It’s been 11 years since Michael Vick left Virginia Tech to become the first pick in the NFL draft and teased us as a once in a lifetime multi-threat, passer and runner for the Atlanta Falcons. He was the rare athlete many thought would transform the quarterback position in the NFL.
He’s 32 years old now and his debut seems long ago. And so far Michael Vick has failed to achieve those lofty expectations. Now the clock appears to be ticking down on a career that can at best be described as a disappointment.
Yes, there have been truly unforgettable, sensational moments, when Vick has done the seemingly unbelievable, by either running or throwing the ball. But there are also huge gaps in-between, marked by inexplicable fumbles, untimely interceptions and numerous injuries.
And there is Vick’s dark side: resulting in the dogfighting conviction and subsequent prison time.
But we can also point to his humbling redemption which allowed us to see a wiser changed man off the field of play who has apparently taken responsibility for his actions by becoming an earnest spokesman against cruelty to animals.
But in pads, aside from the occasional hints of greatness, like two seasons ago when he made Eagles fans forget about Donovan McNabb and made a legitimate run at league MVP, he has largely underachieved.
The Monday Night Football game against the New Orleans Saints provided the starkest contrast in quarterbacking by which to evaluate Michael Vick. His signal calling opponent was Drew Brees who was drafted the very same year as Vick and by NFL standards is approximately the same, short-statured, six-feet in height. On Monday Brees was much better than Vick as he helped New Orleans hand Philadelphia its fourth straight defeat.
Drafted in the second round, Drew Brees’ career has far exceeded what were relatively modest expectations. And he has trounced his 2001 rookie counterpart statistically.
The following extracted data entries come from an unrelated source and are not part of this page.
Each scene shows the same named points in several views. A view is turned or mirrored, and shifted as a whole, has a little noise and may leave points out.
In the rows, 128 means zero.

Scene 1
View 1
z_394: 121, 126, 129, 112, 117, 117, 126, 124, 140, 145, 133, 142, 130, 109, 136, 132, 122, 123, 114, 144, 124
z_320: 124, 137, 135, 117, 146, 113, 135, 96, 142, 124, 151, 156, 108, 124, 131, 118, 123, 112, 130, 150, 124
z_859: 129, 147, 130, 121, 123, 122, 132, 104, 134, 166, 138, 147, 109, 120, 127, 135, 135, 112, 137, 136, 123
z_247: 127, 125, 136, 113, 123, 112, 126, 110, 136, 151, 141, 143, 125, 114, 135, 133, 123, 120, 123, 145, 128
z_603: 108, 128, 135, 91, 112, 112, 127, 118, 142, 139, 132, 145, 134, 107, 136, 133, 129, 117, 121, 142, 121
z_251: 155, 134, 135, 123, 133, 109, 135, 103, 127, 133, 150, 139, 107, 110, 134, 124, 119, 116, 133, 155, 129
z_15: 111, 122, 119, 107, 125, 120, 135, 125, 145, 129, 140, 138, 137, 104, 135, 127, 119, 124, 113, 149, 125
z_420: 124, 135, 134, 127, 124, 120, 120, 111, 141, 167, 133, 154, 118, 127, 130, 134, 128, 119, 121, 133, 127
z_129: 88, 128, 136, 100, 116, 117, 119, 109, 149, 166, 132, 151, 139, 120, 133, 137, 127, 115, 122, 132, 125
z_454: 144, 129, 131, 119, 133, 112, 133, 116, 136, 121, 143, 146, 114, 112, 134, 121, 119, 123, 119, 155, 126
z_526: 109, 104, 141, 108, 114, 113, 107, 127, 150, 158, 124, 153, 142, 117, 140, 135, 122, 133, 97, 137, 131
z_287: 142, 144, 140, 102, 131, 111, 140, 99, 135, 132, 145, 147, 102, 112, 127, 125, 138, 112, 142, 148, 121
z_909: 141, 149, 129, 121, 158, 120, 153, 81, 143, 131, 160, 157, 85, 125, 118, 116, 144, 109, 150, 145, 122
z_856: 131, 124, 117, 117, 123, 121, 131, 140, 143, 116, 132, 140, 131, 105, 136, 123, 113, 131, 101, 152, 124
z_351: 141, 133, 122, 122, 135, 122, 146, 107, 137, 140, 150, 140, 110, 110, 127, 127, 133, 122, 132, 147, 127
z_92: 138, 130, 139, 105, 133, 108, 135, 102, 135, 128, 149, 145, 112, 111, 134, 125, 128, 116, 133, 152, 125
z_868: 119, 136, 121, 133, 131, 125, 126, 121, 142, 144, 137, 151, 123, 125, 133, 125, 114, 120, 112, 143, 125
z_82: 120, 119, 155, 108, 124, 105, 103, 109, 147, 150, 129, 167, 122, 128, 136, 130, 122, 123, 109, 138, 128
View 2
z_320: 115, 122, 146, 123, 139, 99, 128, 144, 100, 156, 141, 100, 132, 133, 166, 114, 111, 161, 105, 144, 127
z_251: 109, 121, 132, 118, 138, 99, 113, 146, 116, 153, 151, 118, 122, 137, 168, 134, 105, 151, 87, 142, 123
z_247: 133, 119, 138, 145, 136, 92, 131, 149, 103, 139, 146, 114, 122, 136, 163, 134, 109, 148, 91, 125, 130
z_420: 132, 133, 126, 151, 129, 95, 135, 134, 92, 144, 147, 107, 124, 145, 160, 129, 108, 153, 85, 118, 136
z_394: 138, 123, 135, 147, 132, 82, 137, 150, 105, 130, 141, 116, 125, 129, 153, 139, 110, 147, 94, 127, 130
z_351: 113, 121, 133, 119, 133, 93, 130, 155, 101, 149, 154, 107, 118, 138, 158, 135, 97, 162, 89, 135, 122
z_526: 159, 123, 135, 172, 131, 81, 139, 156, 98, 118, 137, 108, 125, 142, 157, 136, 122, 133, 99, 122, 147
z_856: 135, 128, 128, 131, 127, 69, 134, 162, 115, 122, 131, 115, 129, 126, 141, 147, 116, 147, 105, 153, 128
z_287: 102, 116, 138, 120, 149, 107, 129, 143, 106, 154, 154, 106, 122, 121, 162, 124, 93, 148, 96, 131, 127
z_15: 140, 116, 146, 136, 132, 74, 142, 163, 105, 128, 136, 112, 127, 123, 148, 141, 111, 155, 104, 138, 124
z_859: 120, 127, 131, 140, 134, 102, 135, 130, 93, 153, 156, 108, 120, 135, 161, 128, 94, 160, 80, 112, 126
z_868: 136, 136, 131, 141, 122, 82, 134, 138, 97, 141, 137, 108, 132, 140, 152, 131, 115, 164, 95, 137, 127
z_129: 151, 117, 153, 169, 136, 91, 152, 141, 88, 135, 142, 108, 127, 127, 160, 126, 109, 153, 96, 105, 134
z_82: 140, 127, 134, 162, 141, 99, 131, 141, 100, 135, 140, 101, 128, 142, 167, 118, 122, 130, 103, 126, 151
z_603: 138, 113, 147, 149, 143, 88, 145, 151, 105, 130, 141, 111, 127, 114, 153, 134, 105, 142, 103, 120, 132
z_454: 118, 125, 131, 122, 135, 89, 122, 153, 113, 141, 142, 109, 127, 133, 157, 133, 112, 147, 100, 150, 129
z_909: 89, 123, 141, 101, 143, 111, 130, 143, 88, 175, 158, 89, 122, 138, 167, 109, 91, 171, 97, 140, 121
View 3
z_351: 107, 102, 108, 121, 129, 123, 144, 123, 158, 112, 151, 142, 132, 138, 120, 153, 124, 109, 141, 137, 148
z_454: 105, 94, 108, 120, 128, 144, 130, 123, 165, 115, 133, 156, 134, 131, 129, 161, 109, 120, 124, 141, 149
z_603: 100, 121, 128, 132, 128, 129, 147, 110, 138, 129, 137, 150, 131, 139, 118, 144, 98, 120, 107, 127, 156
z_320: 94, 100, 105, 130, 125, 133, 152, 118, 159, 104, 138, 151, 151, 136, 131, 151, 112, 114, 137, 153, 159
z_287: 112, 105, 110, 126, 124, 134, 160, 119, 145, 103, 138, 145, 141, 141, 136, 157, 129, 99, 133, 132, 157
z_129: 78, 123, 131, 151, 121, 118, 157, 117, 143, 137, 136, 140, 127, 138, 110, 129, 89, 123, 118, 126, 162
z_247: 97, 109, 117, 137, 121, 130, 141, 122, 154, 123, 138, 148, 125, 135, 116, 148, 108, 120, 127, 124, 154
z_856: 107, 103, 118, 107, 142, 136, 119, 115, 161, 133, 143, 156, 127, 130, 117, 157, 93, 128, 108, 143, 138
z_92: 107, 106, 108, 130, 124, 135, 146, 115, 149, 104, 139, 157, 138, 138, 127, 156, 119, 115, 131, 135, 158
z_420: 83, 100, 122, 139, 120, 127, 149, 137, 163, 132, 132, 135, 121, 135, 120, 142, 106, 111, 132, 127, 153
z_526: 75, 104, 130, 144, 128, 131, 133, 118, 155, 143, 129, 158, 106, 135, 105, 140, 85, 133, 106, 119, 162
z_909: 100, 91, 97, 123, 126, 121, 169, 123, 158, 90, 148, 140, 153, 145, 137, 152, 138, 90, 157, 156, 162
z_82: 74, 95, 122, 149, 119, 141, 147, 121, 156, 127, 116, 158, 121, 136, 123, 145, 96, 121, 115, 127, 169
z_251: 114, 101, 104, 126, 119, 139, 138, 127, 160, 105, 138, 150, 136, 132, 131, 164, 126, 113, 142, 132, 147
z_868: 87, 101, 118, 127, 129, 128, 137, 132, 170, 132, 137, 138, 133, 129, 120, 143, 96, 120, 130, 146, 144
z_15: 106, 123, 120, 121, 135, 123, 134, 108, 147, 130, 151, 151, 135, 135, 109, 144, 94, 131, 115, 139, 145
z_859: 95, 107, 120, 137, 118, 122, 161, 137, 155, 123, 139, 127, 130, 138, 126, 142, 119, 102, 141, 125, 150
View 4
z_287: 123, 131, 141, 118, 142, 118, 129, 124, 148, 117, 116, 106, 145, 143, 97, 117, 123, 132, 114, 156, 100
z_454: 136, 139, 139, 113, 161, 118, 121, 134, 127, 129, 114, 119, 141, 133, 110, 124, 129, 126, 124, 149, 115
z_15: 127, 138, 133, 104, 160, 144, 127, 156, 127, 135, 138, 123, 142, 126, 114, 115, 128, 120, 123, 132, 114
z_856: 132, 142, 130, 102, 169, 132, 120, 155, 121, 144, 125, 125, 134, 129, 123, 125, 126, 112, 135, 141, 125
z_909: 126, 140, 159, 113, 135, 110, 139, 95, 140, 116, 111, 107, 171, 155, 105, 117, 125, 143, 109, 152, 85
z_603: 118, 126, 131, 111, 147, 150, 125, 157, 135, 123, 138, 115, 127, 123, 102, 114, 123, 124, 122, 138, 105
z_859: 123, 129, 161, 121, 128, 139, 137, 132, 142, 106, 128, 101, 145, 138, 112, 112, 135, 123, 133, 158, 102
z_420: 126, 127, 164, 121, 134, 147, 129, 137, 126, 110, 128, 111, 131, 128, 122, 113, 139, 127, 141, 154, 104
z_394: 126, 130, 141, 114, 151, 145, 126, 154, 131, 124, 132, 117, 131, 124, 115, 115, 133, 120, 134, 145, 115
z_526: 125, 118, 143, 122, 154, 165, 121, 164, 115, 118, 133, 130, 108, 108, 126, 108, 136, 132, 138, 138, 110
z_92: 130, 132, 139, 117, 153, 122, 126, 130, 139, 118, 117, 114, 144, 132, 97, 117, 129, 135, 114, 147, 105
z_251: 138, 138, 146, 124, 155, 111, 126, 128, 141, 115, 110, 109, 150, 135, 101, 120, 136, 126, 121, 158, 118
z_351: 128, 138, 147, 116, 149, 125, 138, 129, 141, 124, 119, 113, 157, 141, 117, 110, 135, 125, 121, 152, 113
z_247: 129, 128, 147, 121, 148, 140, 127, 145, 132, 114, 128, 115, 135, 122, 110, 111, 137, 128, 127, 147, 112
z_320: 134, 140, 153, 110, 148, 123, 125, 120, 124, 120, 122, 117, 151, 135, 100, 124, 126, 138, 116, 140, 93
z_129: 117, 121, 151, 115, 134, 168, 130, 158, 128, 109, 151, 113, 128, 116, 107, 107, 132, 131, 129, 133, 95
z_82: 127, 119, 152, 125, 147, 149, 114, 142, 116, 109, 121, 123, 107, 114, 110, 116, 131, 142, 133, 146, 94
View 5
z_351: 113, 144, 131, 95, 117, 118, 153, 115, 128, 94, 125, 103, 121, 128, 106, 143, 130, 114, 126, 137, 127
z_82: 141, 152, 129, 124, 125, 127, 116, 118, 128, 101, 159, 108, 139, 124, 126, 110, 145, 122, 115, 137, 125
z_859: 115, 139, 114, 104, 120, 130, 144, 104, 131, 94, 137, 108, 121, 150, 107, 133, 145, 118, 134, 138, 119
z_320: 113, 146, 138, 104, 132, 111, 143, 120, 141, 98, 142, 94, 130, 127, 117, 153, 146, 117, 109, 137, 125
z_454: 119, 157, 145, 106, 113, 110, 140, 126, 136, 102, 128, 102, 136, 119, 106, 140, 128, 114, 117, 134, 124
z_129: 139, 127, 106, 118, 124, 124, 124, 106, 125, 103, 163, 101, 122, 130, 127, 124, 139, 139, 135, 118, 136
z_603: 138, 138, 123, 111, 113, 120, 133, 118, 135, 120, 145, 99, 127, 121, 117, 127, 131, 139, 133, 121, 137
z_420: 124, 141, 116, 117, 116, 124, 131, 110, 124, 88, 149, 112, 129, 140, 113, 123, 139, 113, 129, 135, 120
z_247: 128, 148, 127, 108, 120, 124, 131, 109, 125, 97, 138, 104, 131, 125, 113, 130, 130, 124, 128, 126, 128
z_15: 129, 137, 129, 111, 107, 105, 135, 126, 128, 107, 142, 99, 126, 110, 115, 140, 116, 130, 130, 114, 139
z_856: 128, 149, 139, 117, 93, 96, 133, 138, 130, 106, 135, 105, 136, 107, 106, 137, 108, 119, 128, 116, 130
z_526: 149, 143, 121, 126, 112, 121, 113, 119, 112, 98, 161, 111, 133, 111, 125, 105, 121, 127, 127, 121, 135
z_868: 118, 141, 122, 121, 109, 105, 131, 122, 128, 87, 150, 109, 132, 129, 111, 142, 128, 112, 125, 125, 119
z_909: 97, 139, 136, 84, 138, 118, 168, 117, 144, 92, 129, 93, 117, 142, 111, 160, 160, 106, 107, 160, 124
z_394: 131, 142, 124, 114, 107, 116, 130, 118, 126, 103, 141, 105, 131, 122, 111, 127, 123, 126, 135, 121, 129
z_287: 116, 150, 137, 92, 124, 127, 152, 114, 145, 112, 123, 97, 126, 135, 107, 139, 148, 122, 122, 145, 125
z_92: 120, 154, 141, 98, 128, 122, 143, 114, 138, 107, 126, 95, 131, 122, 111, 141, 138, 122, 117, 136, 129
z_251: 112, 162, 144, 98, 123, 123, 143, 109, 137, 98, 116, 102, 136, 128, 101, 146, 132, 112, 120, 136, 118

In a view up to two points have been moved. Name them for each view, in the order of its rows, or write none.
view 1 | none
view 2 | none
view 3 | z_454, z_15
view 4 | none
view 5 | none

Brees has nearly tripled Vick in touchdown passes: 303 to 121. And he’s more than doubled Vick in passing yardage: over 43,000 yards to just under 20,000 yards for Vick. And even more importantly unlike Vick, Brees has won a Super Bowl.
It’s the kind of career many of us thought Michael Vick would have.
Still, it would be a shame to see a man with so much talent, with so much speed and elusiveness, who is also complemented by a phenomenally strong left arm never get to achieve what looked like limitless potential.
In fairness, Vick’s apparent decline is not all his fault, some of the blame rests with Eagles head coach Andy Reid, whose questionable play calling has made play extremely difficult for Vick. And it doesn’t help that Vick must defend himself with seemingly no help from his offensive line.
Making matters worse for an aging Michael Vick is the success that many of the young quarterbacks who’ve just entered the league are now having.
Further, Vick’s replacement in Atlanta, Matt Ryan, who is appropriately nicknamed “Matty Ice”, has led the Falcons to an 8-0 record, which is something Vick never did. Ryan has just about made fans in Atlanta forget the Michael Vick era.
But I will close with what I hope is some perspective here, even as we fans lament the decline and potential fall of Michael Vick’s football career. It is important that we recognize that at least it seems the time Michael Vick spent in prison, and his reflections upon his crimes afterwards have made him a better person, if not a better quarterback.